Dodał, że kupił 100 procent udziałów w firmie AS RUS Media, która także wydaje magazyn "OK!". Ale ten zamierza on sprzedać i skupić się na "Forbes Russia". Musajew dodał, że kupił spółkę za własne pieniądze, ale nie podał ani za ile, ani źródeł pochodzenia pieniędzy.
Zapewnił, że podejmie kroki, by zapewnić redakcji niezależność. Jak? Powstanie rada dyrektorów z udziałem przedstawicieli właściciela, redakcji i dyrektorów tzw. niezależnych (z zewnątrz). Zaprosił do rady były naczelnych rosyjskiej wersji "Forbsa". Poinformował, że Forbes Media podjął decyzję o przedłużenia licencji dla "Forbes Russia" do 2023 r (kończyła się z końcem 2019 r).
Od 2015 r właścicielem rosyjskiego "Forbsa" była grupa medialna ACMG, która kupiła licencję od niemieckiego koncernu Axel Springer. ceny strony nie podały, ale według RBK było to 7 mln dolarów.
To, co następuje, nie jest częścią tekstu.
In each game, the first row plays the second. By how much does the first row win? 10 means about a draw, 20 a big win and 0 a big loss. Wins can go round in a circle. Each row has two weighted sums of its numbers, A and B, taken from their middle values. A row wins by its A times the other's B, less its B times the other's A.
[ 24 -17  19  30  32 -23  28 -21   9  -7]
[  5   4  14  12  13 -19  22 -28  -3  -8] ~ 11
[ 39  -4  31 -14   6  25 -36  23 -38 -36]
[  9  -3  -1  23  24 -14   4  -6  24 -13] ~ 9
[-32  14 -20  26   5  -2  41 -33  30  36]
[ 17 -27  34  10  30 -15  29 -22 -16 -18] ~ 9
[ 20 -33  17 -32 -14  13 -37  20 -27 -34]
[-30  17 -19  11 -21 -17  21 -25  25  31] ~ 9
[-38  24 -34  25  -3 -31  37 -11  27  37]
[-39   4 -16 -13 -34  40 -13  40 -28  -3] ~ 6
[ 33 -19  30 -16  11  19 -34  21 -24 -36]
[-26 -24 -31 -35 -40  39 -24   4  -2  27] ~ 13
[ 16   4  27  19  29  -4  34 -29  -9  -9]
[ 37 -29  41 -39  17  26 -41   3 -40 -41] ~ 12
[  9   1  28   7  17 -28  15 -13 -35  12]
[  9 -30  25  12  22 -18  29 -31   1  -3] ~ 15
[ 23 -14  38  16  30 -30  38 -25 -19 -10]
[ -1 -16 -38 -37 -29  40 -23   1  19   8] ~ 11
[ 11  17  29  15  29  -5  37 -33  -7   2]
[  2 -12 -23 -19 -22  -7  -8  -7  24  12] ~ 13
[-11  21  -6  17   2 -19  27 -34  18  24]
[ 29  17  22 -13  -3  20 -31  17 -14 -31] ~ 12
[ 35  26  -4  40  42 -41  -4  -2  42 -30]
[-35  19 -39  34   4  -1  31  19  34  42] ~ 7
[-13 -28  32  -7  11 -28  20 -28 -37   4]
[-15 -37 -30 -14 -28  23 -13 -14  22  18] ~ 15
[ 15  40 -13  42  40 -30  19  -4  41   0]
[ 12  -7  36  13  30 -28  40 -26 -15  -7] ~ 11
[  1  33  33  -9  -8  19 -39  20 -39 -39]
[-33  26 -28  19 -12   6  26 -27  18  37] ~ 6
[-37  34 -37  25  -9   8   7  30  32  39]
[-19   4 -32  -5 -25 -23   2  40  23  37] ~ 9
[ 19 -20  39  12  31 -11  36 -20 -27 -11]
[ 33  -9  33 -32  14  11 -37  10 -29 -36] ~ 11
[-38   3 -12   0 -37  39  -2  41 -37   0]
[-34 -27 -27  23  -6 -36  38 -26  29  37] ~ 7
[  3 -35 -37  -6 -28  18 -11  -2  32  20]
[-19 -33  -7  -4 -20 -10   7 -33  -6   3] ~ 6
[-24 -41  41 -31  14  -6  28 -27 -41  26]
[ 31 -30  41 -41   7  18 -42  15 -39 -41] ~ 9
[ 20  -6   4  37  35 -24  30  -6  35  -9]
[-33  34 -41  32 -11  21  12  40  27  37] ~ 15
[-40  11 -37  18 -19  38  28 -16  28  36]
[ 27   1  12   0  -4 -22 -16   6 -17 -25] ~ 16
[ -7 -17 -33  -8 -31  16 -14  -8  17  18]
[-13 -39   6  -6  -3   9  10 -40 -11 -15] ~ 2
[ 36  -8  22  -1   9  16 -15   8 -23 -31]
[  7  25  -5 -17 -16  -2  -2  14   0  26] ~ 13
[ 32  34   7  38  40 -27   5 -12  38 -29]
[ 41 -29  37  -2  20 -12 -30   8 -31 -36] ~ 10
[ 19  27  10  32  31   1   5  -5  24 -16]
[-14 -14 -19 -20 -24  31  -5 -16   4  21] ~ 11
[-41  15  -4 -39 -41  29 -22  42 -38  -2]
[ -2  26 -29 -33 -34  32 -27  20 -21   9] ~ 13
[  6 -11  22   3  16 -23  20 -20 -29   4]
[-11 -24 -14 -32 -31  24 -19  16 -23   6] ~ 9
[ 18 -25  10 -12   3  21  -5  30  -9  11]
[-34 -34 -12  23  -2 -29  39 -35  12  29] ~ 8
[-12 -27  30 -12   5 -38  27 -30 -32  13]
[ 41 -10  31  -6  11   7 -36  30 -32 -36] ~ 2
[-36  27 -11 -22 -36  39 -28  37 -12  -7]
[  1 -31  40   8  28 -33  39 -34 -39  -7] ~ 9
[ -3 -30 -14 -21 -35  36 -24  30  -3 -16]
[-38 -16   1 -40 -41  40 -31  41 -40 -10] ~ 1
[-39 -29 -31  12 -19   5  32 -23  15  40]
[-23  23 -29  30  12  21   7  30  31  30] ~ 14
[-20  26 -18 -38 -39  37 -33  20 -27   5]
[ 39 -21  40 -20  29 -15 -38   6 -31 -41] ~ 9
[ 40   1  40 -11  28 -13 -38  -4 -35 -41]
[-21 -30   0   6 -13 -29  18 -39  -1 -10] ~ 15
[ 18  -3   8 -14  -6  22 -16   7 -12 -25]
[ 15  28   0 -22 -10  -1  -7  27  -9  -6] ~ 10
[ 11  13  33  19  30 -33  40 -28  -5 -13]
[  4 -28  27  11  26 -13  36 -28 -10  -6] ~ 13
[-36  40 -36  32  12 -11  33   1  35  39]
[-29  17 -28  29  -5  10   8   4  20  32] ~ 15
[  4 -18   6 -17   1   7   0  33   2  28]
[  0 -39  34   2  14 -35  34 -31 -34  16] ~ 9
[-33   6 -25  13 -18  24   6  -2  22  31]
[ -4 -29 -26  -1 -29  20 -13 -16  14  24] ~ 11
[-22  -5  -2  15  -9 -31  33 -38   9  20]
[ 28 -12  22 -13   3  23 -28  12 -31 -30] ~ 10
[ 22   6  30  -8  19   3 -32  17  -9 -35]
[-16  33 -40  32   6   7   8  39  25  29] ~ 6
[-21 -38   7   5   1 -24  30 -40 -11   6]
[  1   9 -13 -16 -20  27  -4   3   6  21] ~ 9
[-22 -37  -5   9  -8 -10  20 -35  -2  22]
[ 31  -2  35 -13  26  12 -33  14 -22 -37] ~ 10
[ 14  -5  21   9  17  10  17 -22   7  -4]
[-11  16 -25 -23 -32  15 -22  -5   0  22] ~ 8
[-17 -28 -37 -21 -30 -16 -13 -12   5   0]
[-26 -20  -3  12  -1 -19  39 -38   1  28] ~ 9
[-10 -18 -16 -34 -23  -6   2  35   3  37]
[-29  41 -40  31   1  30  11  35  36  37] ~ 13
[ 40 -32  31 -11  18   2 -12  15 -36 -29]
[ 36  16  41 -36  26  25 -41   2 -36 -41] ~ 13
[-25  24  -4 -19 -30  32 -24  36 -26  -4]
[  0 -34  -3 -23 -19  29   2  36  -5  35] ~ 10
[-11  -1 -20 -28 -30  25 -16  15  -4  26]
[ 37 -30  39 -33  15  26 -40  19 -40 -40] ~ 10
[-12  21 -23 -17 -33  38 -26  24   2  15]
[  8  34   8 -24 -20  28 -31  22 -31 -24] ~ 11
[-35  36 -41  34  -5  23  14  40  16  40]
[ 31  40  14  28  36 -35   1  -7  28 -28] ~ 17
[  3 -26  -9 -39 -37  40 -31  22 -13   3]
[ 24  39   5  41  41 -41  25 -15  33 -17] ~ 10
[ -7   9 -12 -17 -27  20 -25  16  -6  -5]
[ 22  -8  28  26  33 -34  33 -15  14 -12] ~ 10
[-18  -2 -27 -28 -29  18 -12  -2  12  24]
[-22  38 -31  32  16   9  10  28  30  28] ~ 14
[ -3   5 -18  -8 -24  17 -11   1   9  19]
[-28 -38 -13  13  -8 -17  20 -36  16  20] ~ 8
[-16  10 -21  30  15 -27  35 -12  32  32]
[ -3 -24  39  -1  22 -38  40 -33 -28   0] ~ 9
[ 11 -38  39 -26  17  17 -40  27 -28 -39]
[  4  -6 -17  -3 -21  27  -8  38  19  30] ~ 6
[ 22  16  37 -13  18  28 -39  23 -36 -36]
[-33 -28 -13  12  -4  -8  34 -35  10  26] ~ 16
[ -7 -20 -26  -2 -22  -5   0  -7  24  25]
[ -8 -19 -27 -24 -25  21 -12  -3   7  22] ~ 8
[-40  31 -40  36  -6  -9  25  20  31  41]
[-37  -2 -24  22 -15 -19  37 -36  26  35] ~ 8
[ 23  10   9 -23   1  -1  -2  22   2  -4]
[-27 -38  -8  19  -4 -20  27 -37  16  26] ~ 11
[-23 -34  24   9  10 -29  40 -41 -33  -8]
[ 12  -1  26   9  23 -19  28 -26 -14  -3] ~ 7
[ -9  34 -10  14  -7   7  14 -10  15  12]
[-41  35 -38  32 -15  -4  23  26  30  41] ~ 7
[-32 -12  -2  -1 -20 -38   8  28  -7  39]
[ -2 -24  38   5  21 -41  38 -33 -40  -1] ~ 13
[-15 -40  13  -7   8 -17  16 -40  -6 -18]
[-22 -14  -5  17  -1   2  29 -35  -2  19] ~ 15
[ -6 -36 -35 -27 -29  11 -10 -16  22  18]
[ -5 -38  41  -2  27 -36  41 -35 -41   7] ~ 4
[-10 -29  -2 -35 -25  36 -33  23 -28 -13]
[ 29   8  26 -32   6  23 -35  15 -37 -35] ~ 4
[ 27  40  25  36  37 -30  40 -14  21  -6]
[  6 -21 -11 -27 -21  -6  -8  34  -1  27] ~ 7
[ -9 -32 -20 -26 -24  26  -7  -1  20  10]
[-11 -40   4   3  -8   5  12 -38   5  -2] ~ 9
[  0 -24 -33   6 -29 -16  -6 -31  25   3]
[-18 -16 -12  13 -15  -9  12 -30   3  25] ~ 15
[ 31  34   4  39  40 -32   6  -9  35 -26]
[-41  27 -41  34 -15  38  18  37  34  41] ~ 7
[ 39 -18  30   4  19  31 -24  11 -27 -35]
[-30   7 -38  38  11   6  32  29  37  39] ~ 2
[-36  12 -26  18 -17   4  21 -23  13  37]
[-24  38 -15 -18 -30  29 -20  28  -4  18] ~ 12
[ -8 -40  36   0  18 -26  29 -34 -36   9]
[ 27 -13  10 -36 -10  34 -27  12 -24 -22] ~ 12
[ 21 -33  29  16  29 -26  30 -28  10  -4]
[ 15  -6  13  11  24 -33  10 -12   2 -14] ~ 10
[-18  30 -39  35  15   0   6  36  40  28]
[  3  13  33 -30   7  26 -39  36 -32 -37] ~ 5
[ -1  19  28   1  11  20 -37  35 -35 -37]
[-28  18 -17 -21 -38  30 -29  25   3  11] ~ 12
[ -4  11  -8 -37 -36  32 -34  23 -22 -17]
[  5 -30  29   6  19  -9  27 -28 -13   9] ~ 7
[ 19 -16  17   8   8  16 -18  11 -19 -27]
[-30  29 -28  26  -3  26   8  24  29  30] ~ 9
[-38  -3 -28 -36 -40  40 -25  35 -24  30]
[ 24  14   8  -7  -4  15 -11  22  -3 -21] ~ 10
[-37  41 -39  22 -15  -6  17  16  28  40]
[ 36   7   9 -12  -6  18 -24  26 -16 -20] ~ 14
[-30  24 -32  31  -2  27  12   4  26  34]
[ 16 -15   9 -15  -3   1  -3  34   0   8] ~ 12
[ 30  35 -12  41  41 -33   1 -10  41 -25]
[-35  35 -36  23 -17  17   6  35  23  32] ~ 11
[ 11  35 -17  40  36  -6   1   8  36 -10]
[ 17  15 -30  41  39 -10   0  13  41 -17] ~ 6
[ 37 -26  24  35  37 -40  34 -26   6 -25]
[-10 -32   4  -4   0  -2  11 -39 -13  -5] ~ 5
[ 28 -25  17 -29  -1  24 -23  17 -30 -23]
[-13 -34   5 -15 -12  11   3  17   1  28] ~ 9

Rosyjskiej wersji zarzucano upolitycznienie i uleganie różnym naciskom.
Kim jest nowy właściciel, stawiający się na straży niezależności? Ma 55 lat urodził się w Dagestanie. Był aktywnym działaczem komunistycznego Komsomołu. W wieku 37 lat ukończył studia (ekonomia). Wcześniej pracował w moskiewskim merostwie w ekipie mera Jurija Łużkowa. Kiedy ten musiał odejść w związku ze skandalem korupcyjnym i finansowym (uciekł do Londynu), z ratusza zniknął także Musajew. Wylądował miękko w moskiewskim centrum wystawienniczym (dawne WDNH) najpierw jako zastępca, a od 2004 roku dyrektor generalny. Wtedy to "Kommersant" napisał, że Musajew jest zięciem prezydenta Dagestanu Ramazana Abdułatipowa.